Which, yes, it has the potential to be a very cool name. His whole thing was that after a crime was committed, he would follow up to ensure that no evidence remained. Eraser was succinct, descriptive, personal without being revealing. It would have been cool...

...if he wasn't wearing a yellow and black pinstripe suit, pointy black shoes, and an actual eraser on his head, with eyeholes punched in the metal part. Yeah. He was dressed like a giant eraser. He can't be like Mike Ehrmantraut and be a cool fixer or something. Lenny Fiasco had to go super literal and actually dress like an eraser.

The Organ Grinder

And he advertised, too. Like, actual print advertisements. He coated them in something so that if the wrong, untreated, non-criminal hands touched them they would instantly burst into flames. This didn't stop batman from reconstructing them and reading text off a paper that was ash. I guess he takes fingerprints off a shattered bullet in 2008's The Dark Knight, so even one of the best versions of Batman is not without a little ridiculousness.
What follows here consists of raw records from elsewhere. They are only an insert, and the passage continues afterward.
Each row below holds a small network's activations on one record, seen along a few directions.
After each row come some of the record's fields: D, N, P, G.
Not every record has every field; a missing one is written missing.
Other fields move the rows too, some of them a lot.
(in the rows, 500 means zero)
Random noise pushes rows far along 22 fixed directions. That doesn't count. These rows show it; they differ only by the noise:
[441 529 694 638 619 262 873 363 526 690 461 244 526 248 822 501 650 288
 795 340 508 737 522 488 212 483 477 483 542 628 431  95 462 492 430 626
 581 475 225 740 336 596 571 314]
[650 432 390 461 597 371 531 618 555 644 301 509 609 565 383 516 556 694
 618 713 190 361 325 542 729 499 502 644 578 435 598 678 388 549 620 526
 476 413 759 416 375 828 593 403]
[670 343 590 535 522 241 538 625 414 514 717 325 353 385 410 610 734 421
 508 442 629 534 668 381 463 423 644 569 427 687 471 530 352 583 570 558
 439 444 730 605 505 604 199 430]
[444 341 687 607 689 610 275 634 581 327 382 586 427 428 530 583 199 654
 521 524 497 353 466 323 503 359 632 502 297 419 279 564 307 456 440 265
 340 531 301 488 649 402 518 638]
[519 431 337 447 349 490 420 505 463 432 478 487 321 633 382 389 595 506
 424 488 488 596 721 733 365 336 419 496 490 576 678 497 519 459 431 507
 623 485 492 479 326 417 545 439]
[679 276 473 557 486 681 547 525 353 373 443 293 266 526 439 273 712 604
 510 756 563 600 847 319 599 543 421 458 682 741 695 514 592 507 139 487
 748 439 573 586 508 306 278 549]
[458 570 506 530 684 642 472 413 474 679 481 828 391 714 546 459 235 390
 503 640 394 409 262 564 632 357 628 573 389 709 576 465 512 289 615 328
 440 464 600 241 441 694 505 672]
[506 422 536 525 188 278 520 543 397 395 471 414 619 441 690 394 626 675
 689 382 351 253 797 577 540 557 422 646 492 464 566 651 518 355 208 395
 257 468 453 483 430 426 426 259]
[702 373 850 561 679 474 274 564 549 760 542 620 466 520 345 784 814 588
 440 407 237 583 377 540 392 458 472 359 504 433 578 582 372 454 332 485
 733 412 533 359 300 413 505 490]
[559 673 720 252 810 460 416 550 300 764 390 380 564 480 593 355 575 744
 469 731 515 560 358 376 637 310 474 431 590 920 432 617 429 644 694 265
 711 621 789 764 645 574 555 589]
[597 405 586 473 551 636 170 612 512 330 477 355 579 617 404 651 285 604
 353 459 427 393 549 374 708 552 523 557 499 492 412 629 351 615 353 528
 512 583 686 383 662 452 448 522]
[332 433 563 619 499 357 585 339 669 514 447 497 510 584 475 712 426 439
 536 446 633 557 472 600 495 466 614 592 299 817 693 357 341 495 546 562
 586 436 534 569 387 488 495 383]
[575 428 407 617 154 888 647 560 608 423 379 284 403 378 467 477 685 314
 484 511 580 543 603 437 551 630 458 382 674 278 446 205 630 455 341 618
 311 359 364 392 661 545 371 503]
[552 394 367 113 600 510 626 568 480 644 482 389 569 508 493 207 436 704
 273 724 515 596 457 590 523 581 455 476 864 768 863 744 633 840 468 519
 624 635 719 522 546 569 709 639]
[464 334 493 595 464 361 720 614 237 516 484 312 350 230 690 421 310 536
 573 627 483 450 488 419 560 643 559 449 348 570 376 486 506 606 458 313
 387 578 698 650 678 400 393 460]
[449 515 669 313 636 308 320 601 321 784 432 618 435 588 621 491 277 624
 589 767 493 396  77 584 482 381 255 612 490 764 562 634 415 644 478 280
 283 319 758 901 490 630 727 483]
[340 500 501 538 218 697 640 489 695 551 532 624 400 496 528 637 509 456
 435 516 607 437 298 556 615 658 621 445 512 561 668 416 625 487 425 528
 388 458 616 279 611 533 442 509]
[483 465 544 567 261 486 668 325 475 607 897 562 331 508 390 750 496 390
 469 343 541 612 495 702 253 491 565 324 344 444 513 594 575 558 540 619
 572 454 446 323 239 242 471 439]
[457 567 507 312 642 476 426 496 599 463 242 431 718 457 676 254 658 556
 498 556 418 594 478 485 477 474 321 572 796 426 563 393 621 589 390 523
 525 556 285 680 572 634 851 562]
[380 559 521 326 380 309 541 686 643 390 691 413 452 402 592 583 387 631
 574 276 505 461 496 623 368 344 678 520 418 395 276 606 343 729 659 556
 423 659 479 417 418 546 673 419]
[583 415 535 262 663 589 331 492 456 746 318 610 597 657 489 287 472 537
 237 640 458 517 453 592 510 493 389 563 793 833 914 540 586 435 339 414
 484 514 609 455 536 649 571 664]
[485 276 290 539 444 433 432 717 567 517 424 436 400 486 548 503  55 403
 527 283 338 269 425 811 207 398 458 677 486 476 626 464 368 493 319 583
  85 534 474 362 470 673 698 332]
[447 491 411 638 382 578 628 663 565 433 327 401 555 383 540 439 713 779
 670 452 282 126 516 662 656 457 532 456 439 537 645 701 462 489 430 398
 571 561 645 300 592 289 573 332]
[522 500 366 336 399 631 668 369 654 558 423 331 472 574 589 367 457 482
 461 594 360 951 514 593 568 553 527 424 655 471 525 257 647 669 419 519
 655 585 412 453 429 730 809 476]

[602 676 440 403 244 686 471 431 523 475 494 346 730 660 350 545 760 484
 498 427 376 425 560 674 693 504 406 483 667 311 429 473 544 569 579 732
 583 456 520 333 384 357 679 526]  D is missing, N is n3, P is p2, G is g3
[475 488 595 461 621 405 687 559 412 452 397 349 613 472 605 283 688 472
 525 447 610 411 776 478 573 558 542 582 647 842 702 388 391 467 449 587
 755 525 576 486 420 321 314 610]  D is d2, N is n3, P is p2, G is g1
[614 567 339 717 544 575 433 567 118 646 593 475 261 407 436 573 511 336
 621 613 319 230 163 490 508 436 396 510 488 461 248 425 663 470 572 673
 396 583 848 534 654 366 536 535]  D is missing, N is n2, P is p2, G is g1
[752 421 762 532 736 773 492 484 628 630 654 382 547 673 463 603 514 424
 585 485 346 611 405 454 607 490 450 412 602 572 559 559 365 692 277 508
 651 262 502 363 368 506 603 546]  D is missing, N is n2, P is p1, G is g1
[581 572 559 517 457 846 439 666 393 547 450 362 278 524 668 294 551 506
 568 462 320 483 507 584 582 353 464 365 547 631 398 305 543 470 241 302
 574 565 563 355 616 370 630 560]  D is d1, N is n2, P is p1, G is g3
[456 445 486 391 599 341 808 391 598 571 569 479 459 465 555 460 444 586
 593 716 629 720 433 420 509 526 626 471 492 653 577 533 490 714 640 456
 604 478 480 686 413 613 595 520]  D is missing, N is n3, P is p2, G is g5
[375 514 474 698 767 349 626 498 391 579 325 769 466 354 329 557 502 482
 466 651 666 249 377 383 312 462 554 522 476 470 557 568 459 272 880 669
 642 511 476 493 385 431 204 656]  D is missing, N is n2, P is p1, G is g2
[542 596 561 501 689 331 385 493 666 605 596 652 523 550 557 578 637 573
 601 392 419 501 358 466 278 399 395 583 632 502 683 715 542 442 358 558
 531 479 460 493 420 818 539 253]  D is missing, N is n2, P is p1, G is g5
[431 559 825 196 669 440 201 641 497 687 488 698 389 417 598 480 618 657
 202 539 616 821 369 398 334 503 433 295 616 557 513 554 538 550 438 253
 704 618 537 658 587 611 447 608]  D is missing, N is n4, P is p2, G is g2
[572 439 285 551 536 345 710 207 484 564 537 551 692 533 453 433 403 309
 425 404 380 656 719 525 439 621 640 602 527 404 595 414 637 300 625 650
 488 631 312 274 336 673 438 510]  D is missing, N is n2, P is p2, G is g5
[502 400 346 571 819 360 501 578 532 327 558 615 421 454 498 308 569 307
 524 453 639 346 601 413 335 314 607 742 555 648 652 483 520 442 553 619
 391 526 413 524 569 593 448 661]  D is d2, N is n3, P is p2, G is g1
[437 435 495 508 376 411 577 439 666 519 606 560 347 482 406 727 550 721
 515 548 446 708 426 481 505 579 710 444 429 485 474 498 539 587 486 584
 697 658 565 440 399 483 555 422]  D is missing, N is n3, P is p2, G is g3
[505 525 556 373 503 300 776 367 558 490 955 639 573 626 591 519 423 486
 765 453 354 455 490 594 580 519 704 662 522 422 415 670 490 652 572 696
 491 459 400 254  41 451 691 632]  D is missing, N is n5, P is p2, G is g3
[504 408 633 551 463 605 795 485 505 624 468 315 474 459 510 483 540 761
 867 687 583 247 444 499 498 403 496 534 630 888 600 547 403 630 342 636
 469 371 432 695 357 143 663 532]  D is d1, N is n5, P is p1, G is g5
[504 372 541 476 245 524 694 416 259 634 672 589 374 353 535 404 455 672
 511 602 461 391 539 570 460 514 680 424 483 568 434 586 718 459 452 379
 298 666 422 388 468 113 591 711]  D is missing, N is n3, P is p2, G is g3
[586 612 413 686 796 593 475 375 324 587 303 282 540 416 559 458 368 391
 589 674 507 523 315 342 468 389 241 425 423 562 384 467 551 512 601 363
 501 471 536 881 799 639 545 325]  D is missing, N is n5, P is p2, G is g3
[467 639 292 661 251 745 351 425 300 438 362 576 295 620 428 443 552 392
 389 572 527 427 558 523 496 564 281 417 540 462 590 390 744 220 350 541
 626 534 623 433 615 362 299 423]  D is missing, N is n2, P is p1, G is g1
[510 375 401 529 596 491 515 530 542 420 399 628 564 512 516 457 230 614
 404 500 403 478 628 437 416 741 424 422 521 241 683 784 477 342 344 400
 619 516 394 288 409 606 261 374]  D is missing, N is n1, P is p2, G is g5
[719 430 591 571 426 666 541 411 511 481 605 299 455 572 355 466 817 519
 508 473 473 762 832 554 666 242 616 310 204 643 439 540 387 544 562 122
 616 331 458 494 517 351 465 472]  D is missing, N is n4, P is p2, G is g2
[523 577 546 444 319 676 808 369 578 561 583 349 566 442 607 466 415 394
 530 491 637 717 620 417 585 581 631 348 485 489 336 384 514 507 641 396
 381 443 336 442 534 672 360 491]  D is missing, N is n1, P is p2, G is g4
[462 606 657 250 521 558 499 683 728 594 825 664 392 565 594 502 639 376
 379 377 609 704 281 656 534 410 577 342 392 548 584 597 439 757 588 210
 478 315 637 414 564 713 588 565]  D is d2, N is n5, P is p1, G is g2
[478 595 652 600 431 407 448 378 408 704 308 327 674 533 568 679 413 355
 581 337 421 562 465 602 484 498 415 551 392 630 363 155 336 348 514 559
 437 468 492 657 427 532 494 296]  D is d2, N is n5, P is p1, G is g5
[339 560 454 593 574 533 595 624 700 607 557 648 402 395 405 673 610 370
 378 370 677 390 185 648 302 466 532 370 415 571 725 538 475 559 684 549
 558 467 652 408 638 521 462 461]  D is missing, N is n1, P is p1, G is g2
[548 635 344 546 495 580 396 628 293 374 336 375 430 578 453 365 687 499
 556 615 404 412 541 564 534 508 125 413 591 331 518 559 531 516 409 561
 839 404 669 614 467 342 476 383]  D is missing, N is n5, P is p1, G is g2
[408 589 747 469 716 660 338 302 646 535 593 519 544 590 682 589 269 590
 530 545 650 591 282 314 605 342 595 512 376 911 442 495 520 603 388 234
 376 589 434 735 830 515 751 572]  D is missing, N is n1, P is p2, G is g3
[523 227 421 457 368 389 661 467 413 613 421 358 396 471 525 367 486 522
 568 669 457 637 573 617 528 561 558 645 598 820 645 242 544 566 308 557
 341 508 556 714 402 445 679 541]  D is missing, N is n1, P is p1, G is g1
[505 672 600 427 557 589 464 801 483 507 640 474 258 402 616 441 608 400
 568 382 669 431 457 425 323 354 464 434 613 537 359 454 416 528 500 533
 515 462 574 505 556 609 304 514]  D is d2, N is n3, P is p1, G is g3
[517 513 652 561 826 452 273 418 514 761 522 604 636 517 322 746 300 469
 309 268 392 531 301 629 278 289 616 461 299 649 471 541 354 473 728 485
 566 678 496 403 515 427 639 558]  D is d2, N is n4, P is p1, G is g3
[358 529 704 425 502 664 685 531 607 548 662 596 537 400 650 461 551 473
 451 523 723 444 346 469 650 606 623 374 480 711 615 553 552 632 503 304
 419 400 546 459 678 364 464 701]  D is d2, N is n1, P is p1, G is g3
[432 589 433 589 634 294 229 227 321 318 714 812 565 564 454 608 458 285
 320 413 543 429 564 370 449 495 580 659 364 384 382 523 718 270 651 663
 463 696 428 452 536 436 364 640]  D is d1, N is n5, P is p1, G is g3
[462 597 590 378 400 433 342 651 477 318 371 381 623 382 530 462 803 559
 393 419 581 482 672 421 631 498 506 481 519 390 315 403 433 496 613 464
 526 572 524 603 644 452 408 559]  D is d1, N is n1, P is p2, G is g3
[499 675 470 277 415 283 531 524 505 459 595 566 411 620 591 433 554 638
 582 518 398 677 598 487 555 477 607 518 539 395 347 504 478 467 592 523
 726 644 542 409 264 703 505 446]  D is d1, N is n5, P is p2, G is g5
[544 629 610 362 454 654 435 464 692 653 615 588 443 692 515 629 451 667
 523 520 463 664 376 519 519 481 464 378 550 545 579 694 472 523 404 408
 647 436 578 355 370 771 457 308]  D is missing, N is n3, P is p2, G is g2
[597 288 499 671 632 553 538 469 396 553 276 392 367 547 321 472 513 386
 583 669 537 526 616 556 534 304 529 543 356 770 520 232 277 416 605 461
 500 302 458 699 382 355 481 637]  D is missing, N is n2, P is p2, G is g4

Here are new rows. What are their fields?
[428 518 361 579 513 604 639 361 476 554 623 602  62 619 736 355 227 424
 625 728 626 782 396 428 353 499 355 437 445 743 690 476 722 432 187 265
 572 423 530 669 534 760 414 281]  D is missing, N is n5, P is p2, G is g2
[663 583 423 550 626 691 625 398 245 621 674 257 522 546 371 509 435 249
 462 547 562 489 453 500 573 475 445 418 537 684 425 482 515 659 708 665
 622 469 754 500 549 378 406 608]  D is missing, N is n3, P is p1, G is g3
[562 461 510 398 508 541 466 494 558 313 746 223 530 551 710 373 395 272
 484 221 583 658 747 472 345 572 406 597 732 590 539 366 563 688  91 688
 433 561 351 530 578 514 605 468]  D is missing, N is n1, P is p1, G is g4
[426 369 559 275 595 394 366 485 602 574 470 853 626 618 506 337 548 531
 256 443 485 448 526 629 388 547 575 701 807 679 924 501 639 379 306 630
 468 627 391 287 363 487 630 780]  D is d2, N is n3, P is p1, G is g1
[550 530 410 385 457 728 481 484 591 517 310 303 570 632 495 374 292 638
 487 496 519 493 629 542 446 427 411 498 729 650 624 522 450 489 353 570
 567 573 418 428 487 573 584 416]  D is missing, N is n2, P is p2, G is g1
[433 482 408 521 640 539 605 649 512 457 352 454 439 438 485 437 210 560
 491 540 583 380 473 508 389 459 488 415 456 476 515 597 327 539 648 476
 617 504 506 463 476 494 427 485]  D is d1, N is n2, P is p1, G is g1
[501 313 336 728 704 700 471 443 451 384 460 503 420 429 431 407 288 432
 512 571 526 330 426 510 305 401 358 500 463 520 635 591 623 535 350 502
 374 457 312 605 661 237 676 580]  D is d1, N is n2, P is p1, G is g3
[415 406 455 676 577 422 619 454 496 465 592 404 461 390 679 473 516 308
 631 296 284 542 395 708 356 527 457 523 430 466 538 274 615 647 251 580
 539 586 387 533 512 218 926 503]  D is missing, N is n2, P is p2, G is g3
[621 439 624 363 701 430 389 420 380 591 601 680 579 597 523 361 434 408
 446 554 542 475 567 449 360 437 391 598 665 511 587 653 523 398 457 478
 340 351 321 525 309 609 436 663]  D is missing, N is n2, P is p2, G is g1
[589 379 456 453 610 685 683 682 794 513 464 602 339 422 595 282 628 504
 481 572 462 720 541 421 470 574 550 358 672 339 728 548 547 484 311 294
 543 355 358 274 498 917 385 492]  D is missing, N is n2, P is p1, G is g3
[547 634 497 665 491 489 520 246 451 494 582 329 615 530 419 598 702 348
 509 353 632 538 660 477 438 356 480 490 409 690 503 438 536 418 617 607
 610 497 478 586 537 394 387 353]  D is d2, N is n2, P is p1, G is g1
[527 638 710 421 426 349 766 702 351 732 722 599 378 177 731 440 790 363
 596 444 584 457 346 467 314 502 501 307 545 236 280 510 553 497 683 349
 305 366 456 507 464 636 334 563]  D is missing, N is n3, P is p1, G is g3
[449 531 342 373 513 821 494 687 642 352 537 571 341 450 425 463 493 467
 317 646 552 567 267 431 605 635 532 324 656 155 409 498 638 733 574 582
 612 563 542 349 675 491 625 755]  D is missing, N is n5, P is p2, G is g5
[613 697 542 426 668 625 534 407 511 536 562 266 573 527 513 470 677 621
 552 517 469 658 541 344 597 403 539 406 651 678 404 556 547 655 545 570
 852 674 589 515 578 523 545 446]  D is missing, N is n3, P is p2, G is g5
[340 509 448 508 624 636 590 389 696 481 281 671 612 443 559 323 545 444
 378 474 578 665 561 609 348 503 440 319 457 410 733 446 553 347 547 266
 614 451 110 479 523 468 569 573]  D is missing, N is n1, P is p2, G is g5
[540 620 554 606 537 603 271 205 262 492 365 440 775 658 446 544 443 432
 381 330 392 385 746 474 561 510 477 580 542 653 449 335 554 159 444 706
 665 751 420 372 484 204 394 563]  D is d1, N is n5, P is p2, G is g5
[589 443 580 413 674 566 553 616 466 442 710 502 421 307 639 318 490 591
 463 566 657 444 490 286 368 455 482 367 577 442 492 831 622 662 404 241
 345 505 401 569 777 506 472 614]  D is missing, N is n3, P is p2, G is g3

Batman and Robin looking at an advertisement for the Eraser's services that reads "Don't take Chances! Let 'The Eraser' erase every clue from your crimes! Only 20% of job -- before taxes! Write to box 19611 -- general delivery!"
"Before Taxes" Image copyright DC Comics.

I've said it before and I'll say it again, if you're building your criminal client list, you have to make sure that organ grinder with the mustache isn't actually Batman. That's rookie stuff. I mean, mainly because are there even organ grinders out there anymore? And an organ grinder isn't, like, someone who makes sausages. It's a person on the street who plays a hand-crank street organ. They often had a monkey with them for some reason. Anyway, Bruce thought the least suspicious way to infiltrate Eraser's client list was to dress like a street musician...a street musician that looked exactly like Bruce Wayne wearing a mustache. Regardless, it worked, and Lenny got in contact with Bruce, and Organ Grinder Batman told the Eraser about his planned crime.

Batman learned two things on the outing.

1. That Lenny was the Eraser because

2. Lenny had to take off his eraser mask to erase evidence from the crime scene, which completely nullifies the point of wearing a mask.

Bruce Wayne, dressed as an old-time organ grinder, surprised that the Eraser showed up early at a crime scene. He says, " YOU-- MUST BE THE ERASER. I EXPECTED YUH HERE AFTER TH' JOB WUZ FINISHED..."
I know Bruce is a master of disguise but I think the accent is stretching it a bit. Image copyright DC Comics.

Bruce, though, made a costly mistake. He...wore aftershave. Lenny immediately guessed it was Bruce and hit the then-millionaire with knockout gas...that was in his pointy shoes (which is the best place for knockout gas), and the eraser took Bruce back to his hideout.

To show that he wasn't creepy and mad about not dating that girl back in college, Lenny recreated Bruce Wayne and his date, Cecilia, in ice (they had been announced Ice King and Queen at a dance back in college). He entombed Bruce Wayne in ice, and that was that.

Bruce Wayne was Batman, though, and simply flexed, shattering the ice. Robin had followed and brought his Batman suit, and several punches to the head later, Lenny Fiasco, the eraser, had been subdued.

It's Better to Be A Rubber Than a Robber

Batman visited Lenny in prison with Robin, and they had something for Lenny Fiasco: A three-foot-long giant eraser. Batman says that by the time he erases all he did wrong, he'll be out, which I know it's supposed to sound folksy and nice but it just kind of sounds like gloating. Robin tells Lenny that he'll start in life with a clean slate which, sadly, is not how criminal records work, Robin. Lenny comes away with the most poignant observation while holding his eraser. It's better to be a rubber than a robber. Which...also probably not.

In a podcast where we see so many reinventions of terrible villain ideas, sometimes to great and chilling effects, The Eraser, despite having a potentially cool name...this is it for him. I guess the writers thought they nailed it the first time and Lenny truly chose to be a rubber, not a robber.

Lenny Fiasco, looking at his giant eraser, saying "I get the message -- it's better to be a rubber -- than a robber."